Desterrado da pátria antiquíssima da minha
Crença, consolado só por pensar nos deuses
Aqueço-me trémulo
A outro sol do que este –
Nada é para sempre, nem mesmo o passado, mas é precisamente a ele que o poeta quer regressar. E não é só um tempo passado que o chama, é também um lugar – a Grécia Antiga. Já é conhecida a afinidade que Reis sempre teve para com esse tempo da história, o berço de metade da civilização ocidental e de toda a filosofia, mais concretamente o berço do estoicismo e, como já veremos, do epicurismo, estas filosofias de ética que Reis sempre quis praticar. Aceitar o destino tal como ele é e procurar viver uma vida de prazeres moderados são essencialmente os dois pontos centrais de toda a poesia deste heterónimo, trata-se de procurar uma plena e absoluta neutralidade. Por um lado isso soa bem mas parece assentar-se num aspeto inerentemente negativo porque pressupõe que tudo de bom acaba e que muitas vezes acaba mal, o que é verdade, mas que precisamente por isso mais vale nem ter nada sequer, o que é questionável... Então Reis procura ser feliz no único lugar onde se sente confortável, imaginando na pele o calor de um sol impossível, o calor de uma Grécia que nem na realidade existiu porque não existem os deuses. Se Reis acredita mesmo neles ou não isso nem interessa muito, é mais como se acreditasse no que quisesse mas deixando-se permanecer ciente da realidade alternativa cujo sol ainda o faz tremer. E como tudo é melhor na imaginação do que na realidade, também esta Grécia não foi na realidade tal como ele a imagina, porque o sol de uma fantasia é sempre frio.
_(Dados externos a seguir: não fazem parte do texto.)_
Each row is a point. The ring and each string are closed loops that go straight from each point to the next, and from the last back to the first. Before rounding, they use only three directions, however many columns there are. How many times does the string pass through the ring? Passing back the other way cancels.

O sol que havia sobre o Pártenon e a Acrópole,
O sol que alumiava os passos lentos e graves
De Aristóteles falando.
Mas Epicuro melhor
Chego agora então à estrofe que me fez escrever sobre este poema, a única estrofe da qual me lembrava, ainda que muito ligeiramente. O contexto geral disso, os meus tempos de universidade, tem sido mais ou menos aludido gradualmente, tanto aqui como nos ensaios anteriores sobre Fernando Pessoa, e a este propósito especificamente relembro que escrevi um ensaio sobre Epicuro para o segundo módulo de filosofia antiga, e decidi citar esta terceira estrofe. Se como epígrafe, se como epílogo, já não sei, já há muito que me desfiz do ensaio, mas ainda não me desfiz da memória que tenho dele. Uma outra que tenho a ela associada foi quando, no início do semestre, o professor nos perguntou um a um sobre qual seria o tema do nosso ensaio. Grande parte da turma foi respondendo Aristóteles, e com razão porque ele era o filósofo mais expediente de se estudar, mas eu escolhi diferente, e quando chegou a minha vez e respondi Epicuro, o professor sorriu. O motivo para isso foi simplesmente variedade, foi não ter de ler cinquenta ensaios iguais, mas o motivo para Reis é diferente, Reis parece reconhecer a importância que alguém como Aristóteles teve na história da filosofia, aqui obviamente representada pelo Pártenon aquecido por um sol de antigamente, um sol que já não aquece o mundo de Reis mas que aqueceu o mundo ao qual ele quer agora regressar. E se o favoritismo é dado antes a Epicuro é porque foi este que criou a filosofia que Reis adotou, esta aceitação calma do destino tal como ele nos é dado, não pelos próprios deuses mas pelo destino em si, que até aos deuses é supremo. Ser epicurista seria então imitar aquela que se entende como a característica principal dos deuses, e aquela da qual os seres humanos, no seu desespero existencial, mais carecem – o desinteresse.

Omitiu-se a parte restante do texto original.